Member of the Michigan Senate from the 21st district
- Incumbent
- Assumed office January 1, 2023
- Preceded by: Kim LaSata

Member of the Michigan House of Representatives from the 68th district
- In office November 2018 – December 31, 2022
- Preceded by: Andy Schor
- Succeeded by: David Martin

Personal details
- Born: December 2, 1983 (age 42) Lansing, Michigan, U.S.
- Party: Democratic
- Education: Central Michigan University (BA) Western Michigan University (MPA)
- Website: State Senate website Campaign website

= Sarah Anthony =

American politician (born 1983)

Sarah Anthony (born December 2, 1983) is an American politician currently serving as a member of the Michigan Senate. A member of the Democratic Party, Anthony previously served in the Michigan House of Representatives.

== Early life and education ==
Anthony was born on December 2, 1983, in Lansing, Michigan. She is the daughter of two United Auto Workers retirees. Anthony earned a bachelor's degree in political science and legal studies from Central Michigan University and a Master of Public Administration from Western Michigan University.

== Early career ==
Upon graduation, Anthony returned to Lansing and served as a legislative assistant to Representative Joan Bauer. In 2010, she became the deputy director of Michigan College Access Network, holding the role for eight years. In 2012 she was elected to the Ingham County Board of Commissioners.

== State legislature ==

=== Michigan House of Representatives ===
Anthony was elected to serve the remainder of Andy Schor's term in November 2018.

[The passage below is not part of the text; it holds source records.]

Below are the code and all the weights of a small trained network. Each question names an input and a target symbol and asks about switching units off, where a switched-off unit gives its printed mean instead of its output.

import numpy as np


def w(rows, s, z=0):
    codes = np.array(rows[::2]) - 128.0
    scale = np.full(codes.shape[1], s)
    scale[-1] = z or s
    return codes * scale


def f(y):
    return y / 2 * (1 + np.tanh(0.7978845608 * (y + 0.044715 * y**3)))


def softmax(a):
    e = np.exp(a - a.max(-1, keepdims=True))
    return e / e.sum(-1, keepdims=True)


def log_softmax(a):
    a = a - a.max(-1, keepdims=True)
    return a - np.log(np.exp(a).sum(-1, keepdims=True))


def net(x, mask):
    ids = ['αβγδεηθλμπτφψω'.index(c) for c in x.split()]
    T = len(ids)
    res = E[ids] + P[:T]
    r = res
    for j in range(3):
        rows = slice(4 * j, 4 * j + 4)
        q, k, v = (r @ M[0][rows].T for M in (Q, K, V))
        z = softmax(np.where(np.tri(T) > 0, q @ k.T / 4**0.5, -1e9)) @ v
        o = O[0][rows]
        res = res + np.where(mask[j], z, o[:, -1]) @ o[:, :-1]
    y = f(res @ A[0][:, :-1].T + A[0][:, -1])
    res = res + np.where(mask[3:15], y, B[0][:, -1]) @ B[0][:, :-1]
    return log_softmax(res[-1] @ U[:, :-1].T + U[:, -1])


Q, K, V, O, A, B = {}, {}, {}, {}, {}, {}
E = w([
[155,49,198],'α',
[140,81,147],'β',
[155,144,235],'γ',
[123,20,151],'δ',
[193,93,102],'ε',
[212,83,140],'η',
[90,162,143],'θ',
[33,173,132],'λ',
[207,112,160],'μ',
[6,92,98],'π',
[194,129,144],'τ',
[221,174,88],'φ',
[155,121,13],'ψ',
[65,101,222],'ω',
],0.02)
P = w([
[43,132,251],'0',
[80,69,206],'1',
[73,34,185],'2',
[71,31,165],'3',
[85,30,169],'4',
[41,43,148],'5',
[38,68,152],'6',
[42,66,179],'7',
[39,53,160],'8',
[61,59,176],'9',
[45,58,175],'10',
[24,77,156],'11',
[49,70,162],'12',
[50,51,155],'13',
],0.0015)
Q[0] = w([
[110,143,227],'head 0',
[170,129,90],'head 0',
[169,154,152],'head 0',
[118,148,174],'head 0',
[249,255,101],'head 1',
[180,116,134],'head 1',
[133,147,157],'head 1',
[154,200,129],'head 1',
[152,27,180],'head 2',
[83,182,98],'head 2',
[138,159,99],'head 2',
[40,130,107],'head 2',
],0.01)
K[0] = w([
[180,176,119],'head 0',
[98,42,244],'head 0',
[148,200,241],'head 0',
[118,67,152],'head 0',
[254,115,28],'head 1',
[157,178,210],'head 1',
[196,177,209],'head 1',
[123,229,174],'head 1',
[108,129,154],'head 2',
[180,196,201],'head 2',
[184,146,152],'head 2',
[149,113,48],'head 2',
],0.0094)
V[0] = w([
[124,165,92],'head 0',
[114,172,216],'head 0',
[120,195,135],'head 0',
[151,73,81],'head 0',
[134,172,144],'head 1',
[97,76,247],'head 1',
[90,108,55],'head 1',
[191,181,213],'head 1',
[106,140,151],'head 2',
[176,95,130],'head 2',
[101,91,123],'head 2',
[126,89,132],'head 2',
],0.013)
O[0] = w([
[54,191,229,131],'head 0',
[195,184,111,121],'head 0',
[92,144,94,122],'head 0',
[142,174,105,121],'head 0',
[207,247,182,109],'head 1',
[2,84,148,218],'head 1',
[66,93,22,199],'head 1',
[129,115,152,1],'head 1',
[98,130,12,147],'head 2',
[76,146,72,84],'head 2',
[150,205,188,166],'head 2',
[211,222,142,139],'head 2',
],0.0055,0.0069)
A[0] = w([
[186,171,54,196],'neuron 0',
[128,142,249,39],'neuron 1',
[178,181,213,135],'neuron 2',
[158,96,145,130],'neuron 3',
[81,220,74,176],'neuron 4',
[183,146,58,167],'neuron 5',
[121,58,144,48],'neuron 6',
[101,92,105,112],'neuron 7',
[70,125,66,212],'neuron 8',
[105,122,174,97],'neuron 9',
[172,73,115,137],'neuron 10',
[228,227,152,253],'neuron 11',
],0.014,0.004)
B[0] = w([
[43,157,206,168],'neuron 0',
[165,173,112,170],'neuron 1',
[110,123,72,170],'neuron 2',
[152,196,118,141],'neuron 3',
[254,125,146,216],'neuron 4',
[61,171,103,165],'neuron 5',
[145,73,167,148],'neuron 6',
[109,133,74,176],'neuron 7',
[165,194,108,250],'neuron 8',
[101,163,120,158],'neuron 9',
[140,143,201,152],'neuron 10',
[125,37,71,188],'neuron 11',
],0.0095,0.017)
U = w([
[196,101,255,34],'α',
[152,57,113,71],'β',
[201,208,171,52],'γ',
[71,61,100,29],'δ',
[129,47,162,125],'ε',
[133,83,162,119],'η',
[59,185,147,10],'θ',
[204,133,199,211],'λ',
[240,67,154,96],'μ',
[174,101,91,204],'π',
[208,46,104,97],'τ',
[106,109,67,139],'φ',
[68,157,157,178],'ψ',
[84,120,177,238],'ω',
],0.012,0.011)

Anthony served two terms representing Michigan's 68th House District, which encompassed the city of Lansing and Lansing Township prior to redistricting. While a state representative, she served as Vice Chair of the Progressive Women's Caucus and the First Vice Chair of the Michigan Legislative Black Caucus.

=== Michigan Senate ===
Anthony was elected to the Michigan Senate's 21st district in 2022. She is the Chair of the Senate Appropriations Committee.

In 2023, Anthony sponsored a CROWN Act in the Michigan Legislature. The CROWN Act aims to combat hair discrimination by prohibiting biases based on natural hair texture and protective hairstyles.

== Personal life ==
Anthony lives in Lansing. She has served as a member of the Capital Area Michigan Works! Administrative Board, Capital Area United Way Community Investment Committee, Greater Lansing Food Bank Board, Lansing Economic Area Partnership Board, and the Michigan League of Conservation Voters.